Using the formula, we can calculate the present value of the $5,000 interest payment each year for 15 years. Then we'll add that to the face value of the bond, which is $50,000. That should give us the price we're willing to pay for the bond.
So grab your calculator or your favorite clown wig, and let's calculate the present value of an annuity!
Present Value of Annuity = (Payment Amount / Discount Rate) * (1 - (1 / (1 + Discount Rate)^Number of Periods))
For an 8% discount rate and 15 years, the calculations look like this:
Present Value of Annuity = (5,000 / 0.08) * (1 - (1 / (1 + 0.08)^15))

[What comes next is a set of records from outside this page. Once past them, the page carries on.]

[[-22 -24 -15]
 [ 18  22  19]
 [-12 -22 -52]]
|
[-22  22 -52]

[[-18  -6 -21]
 [ 17  23  15]
 [ 32  -2  50]]
|
[-18  23  50]

[[ 12 -60   6   4  21]
 [ -7 -37  -8 -11  25]
 [-49 -24 -56   0  22]]
|
[ 12 -37 -56]

[[-35 -24]
 [ 50  58]]
|
[-35  58]

[[-33 -12   1   8]
 [ 30  58  21  19]
 [-49 -13  -6   8]]
|
[-33  58  -6]

[[ 23  26 -32]
 [-26   6  60]
 [-23 -17  25]
 [-14 -12  15]]
|
[23  6 25]

[[-18   4]
 [-14 -43]]
|
[-18 -43]
---
[[ 29  18 -10 -26  -9  -5]
 [-56 -27  -7  24  -4 -28]
 [-51 -27 -52  29  -4 -32]
 [ 26  20  61 -12  -3   4]
 [ 17  27 -22  -6 -11   6]
 [ 13  21 -40 -20   1 -14]]
|
[[ 18 -10 -26  -9  -5  29]
 [-27  -7  24  -4 -28 -56]
 [-27 -52  29  -4 -32 -51]
 [ 20  61 -12  -3   4  26]
 [ 27 -22  -6 -11   6  17]
 [ 21 -40 -20   1 -14  13]]

[[ 19  13  29 -22  12 -11 -53 -12  22 -50  19  22 -32  25  20  17]
 [-31 -19  -2   6  38  -1   5 -13  -1   2 -21 -27  -3  -3   9 -14]]
|
[[ 13  29 -22  12 -11 -53 -12  22 -50  19  22 -32  25  20  17  19]
 [-19  -2   6  38  -1   5 -13  -1   2 -21 -27  -3  -3   9 -14 -31]]

[[  2  -4  53   3  12 -12]
 [ 17 -33 -36  -4 -45 -20]
 [ 29 -12 -10  39  40  25]
 [-23 -18  -8  -7  -5 -32]
 [-19  12  12 -33 -12  15]
 [-19   4  -8 -23   0  16]
 [-10  -3  -7   3   0   0]
 [ -1   7   1  -2   4   5]]
|
[[ -4  53   3  12 -12   2]
 [-33 -36  -4 -45 -20  17]
 [-12 -10  39  40  25  29]
 [-18  -8  -7  -5 -32 -23]
 [ 12  12 -33 -12  15 -19]
 [  4  -8 -23   0  16 -19]
 [ -3  -7   3   0   0 -10]
 [  7   1  -2   4   5  -1]]

[[-24  -5  -5 -18]
 [-15  -9  -7 -14]
 [-24   4   2 -13]
 [ 20 -14  -8   5]
 [-19 -13  -9 -19]
 [  6 -51 -32 -24]
 [ 24   5   4  18]]
|
[[ -5  -5 -18 -24]
 [ -9  -7 -14 -15]
 [  4   2 -13 -24]
 [-14  -8   5  20]
 [-13  -9 -19 -19]
 [-51 -32 -24   6]
 [  5   4  18  24]]

[[ 16  -3  17   8  -4  -4 -13   2  -1  13  19   0   8  -6]
 [-18 -10 -21   2   1   4   9   1  -2 -18  -3  -6 -16  44]
 [-11   9 -18  10  14   8  23   5   2  -5  -5  -2   1  16]
 [-10  10  -8   1  13   7   2   4   7  -3  -3  -3  -3   8]]
|
[[ -3  17   8  -4  -4 -13   2  -1  13  19   0   8  -6  16]
 [-10 -21   2   1   4   9   1  -2 -18  -3  -6 -16  44 -18]
 [  9 -18  10  14   8  23   5   2  -5  -5  -2   1  16 -11]
 [ 10  -8   1  13   7   2   4   7  -3  -3  -3  -3   8 -10]]

[[ -2 -18 -15 -38 -20  51]
 [ -8  -3  11  14  11 -25]
 [-17 -11   8  -9  -3  26]
 [ -9 -15   9  -5   0  47]
 [ 22  19 -25 -20  10  37]]
|
[[-18 -15 -38 -20  51  -2]
 [ -3  11  14  11 -25  -8]
 [-11   8  -9  -3  26 -17]
 [-15   9  -5   0  47  -9]
 [ 19 -25 -20  10  37  22]]
---
[[ 39 -42 -10  51 -14 -19]
 [-40  24   7 -17 -30   6]]
|
[[-19   6]
 [-14 -30]
 [ 51 -17]
 [-10   7]
 [-42  24]
 [ 39 -40]]

[[-28   0 -49   0]
 [ 44   0  -2   0]
 [-24  -1 -52   1]
 [ -5  -2  -2   2]
 [-15   1  14  -1]
 [ 12   1  -4  -1]
 [ -5   1  36  -1]]
|
[[  0   0   1   2  -1  -1  -1]
 [-49  -2 -52  -2  14  -4  36]
 [  0   0  -1  -2   1   1   1]
 [-28  44 -24  -5 -15  12  -5]]

[[  3 -11   4]
 [ 17  -3  55]]
|
[[  4  55]
 [-11  -3]
 [  3  17]]

[[ 40  10  14 -10  31]
 [ 55  -6 -16  12 -25]]
|
[[ 31 -25]
 [-10  12]
 [ 14 -16]
 [ 10  -6]
 [ 40  55]]

[[ -6  29 -20  52  42  10  20]
 [ 32 -37  23 -15  42  19 -31]
 [-24  32  -7  21  42   9  22]]
|
[[ 20 -31  22]
 [ 10  19   9]
 [ 42  42  42]
 [ 52 -15  21]
 [-20  23  -7]
 [ 29 -37  32]
 [ -6  32 -24]]

[[ 43  23  -4]
 [  9  10   0]
 [-37 -10  12]
 [ 38 -29 -34]
 [-31 -45  21]
 [-24 -41   5]
 [ 35  16 -20]
 [-15 -10 -28]]
|
[[ -4   0  12 -34  21   5 -20 -28]
 [ 23  10 -10 -29 -45 -41  16 -10]
 [ 43   9 -37  38 -31 -24  35 -15]]

[[-39  43 -13 -34  21   7   8 -36  36  34   3  18   0]
 [ 20  26  46 -16 -18  45  -4  23 -19  34  32 -38  34]]
|
[[  0  34]
 [ 18 -38]
 [  3  32]
 [ 34  34]
 [ 36 -19]
 [-36  23]
 [  8  -4]
 [  7  45]
 [ 21 -18]
 [-34 -16]
 [-13  46]
 [ 43  26]
 [-39  20]]

[[ -1   1  -1   0   1]
 [-13 -19  31  -2 -19]
 [ -2  -4   1   0   0]
 [ 21  14 -13   8   4]
 [ 16  46   1 -24   2]
 [  1   0   0   0   1]]
|
[[  1 -19   0   4   2   1]
 [  0  -2   0   8 -24   0]
 [ -1  31   1 -13   1   0]
 [  1 -19  -4  14  46   0]
 [ -1 -13  -2  21  16   1]]
---
[[-16  35  19]
 [  9 -32  -1]
 [ 61  42 -33]]
|
[ 19 -32  61]

[[-34 -44]
 [-52   5]]
|
[-44 -52]

[[ 12  10]
 [ -1 -13]
 [-44 -25]
 [-18  12]]
|
[10 -1]

[[-16  32  -8 -19  -3]
 [ -5  56  -9 -39  30]
 [ -8  36   2 -22 -40]
 [-12 -36  -5  39   7]]
|
[ -3 -39   2 -36]

[[11 11]
 [ 8  7]
 [35  0]
 [ 0 58]]
|
[11  8]

[[ -5  18 -29 -25  -8]
 [  9  -7   8   0   3]
 [-26  53   9   6  26]
 [-50   4  53  15 -12]]
|
[-8  0  9  4]

[[-33  39 -13  16  19]
 [ 39  27 -48 -30  16]
 [ 50 -22 -16   7   4]
 [  9 -45 -16  48  33]
 [ 42  28  28  -7 -32]]
|
[ 19 -30 -16 -45  42]
---
[[ 52 -53  49   4   9]
 [ 18  35  20  -8 -29]]
|
[52 35]

[[ 43  22]
 [  8 -22]]
|
[ 43 -22]

[[ 52  -7 -14  -2]
 [ 17  -3 -17  -9]
 [-55   1   9   3]
 [ 49  10  -9   8]
 [-36 -45  21 -34]]
|
[52 -3  9  8]

[[-43   6]
 [-59  33]
 [-20 -18]]
|
[-43  33]

[[ 27   2 -21  -5]
 [ 19  15  -9  -5]
 [  3   8 -33 -44]]
|
[ 27  15 -33]

[[-10 -10]
 [-33 -44]
 [-34 -49]
 [ 59   4]
 [ 19 -16]]
|
[-10 -44]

After plugging this into the calculator (or juggling some numbers if you're a clown), we get a present value of $49,235.38 for the annuity.
Now, we add the face value of the bond to this amount:
Price of the Bond = Present Value of Annuity + Face Value
Price of the Bond = $49,235.38 + $50,000
And voila! The price you should be willing to pay for the bond, if you want to earn an 8% yield, is approximately $99,235.38.
To calculate the price at a yield of 8%, we need to determine the present value of the bond's future cash flows.
Step 1: Determine the annual interest payment. The bond pays $5,000 a year in interest.
Step 2: Determine the number of periods until maturity. The bond matures in 15 years.
Step 3: Determine the yield. The desired yield is 8%.
Step 4: Calculate the present value of the bond.
PV = (Annual Interest Payment / (1 + Yield)^Periods) + (Face Value / (1 + Yield)^Periods)
PV = ($5,000 / (1 + 0.08)^15) + ($50,000 / (1 + 0.08)^15)
PV = ($5,000 / 2.52804) + ($50,000 / 2.52804)
PV = $1,976.60 + $19,782.06
PV = $21,758.66
Therefore, if you wanted to earn a yield of 8%, you would pay approximately $21,758.66 for the $50,000 debenture bond.
To calculate the price you would pay for the debenture bond to earn a yield of 8%, you can use the present value formula. The present value of the bond is the sum of the present values of its future cash flows, which in this case are the annual interest payments and the final maturity value.
The formula for present value is:
PV = CF1 / (1 + r)^1 + CF2 / (1 + r)^2 + ... + CFn / (1 + r)^n
Where:
PV = Present value
CF1, CF2, ..., CFn = Cash flows in each period
r = Discount rate
In this case, we have the following data:
CF1 = $5,000 (annual interest payment)
CF2, CF3, ..., CF15 = $5,000 (annual interest payment)
CF16 = $50,000 (final maturity value)
r = 8% = 0.08
Using the formula and rounding to 2 decimal places:
PV = $5,000 / (1 + 0.08)^1 + $5,000 / (1 + 0.08)^2 + ... + $5,000 / (1 + 0.08)^15 + $50,000 / (1 + 0.08)^16
PV = $5,000 / 1.08^1 + $5,000 / 1.08^2 + ... + $5,000 / 1.08^15 + $50,000 / 1.08^16
To find the value of this expression, you can use a financial calculator or a spreadsheet software like Excel. Alternatively, you can use an online present value calculator, which can give you the result directly.
So, you would pay the calculated present value for the $50,000 debenture bond in order to earn a yield of 8%.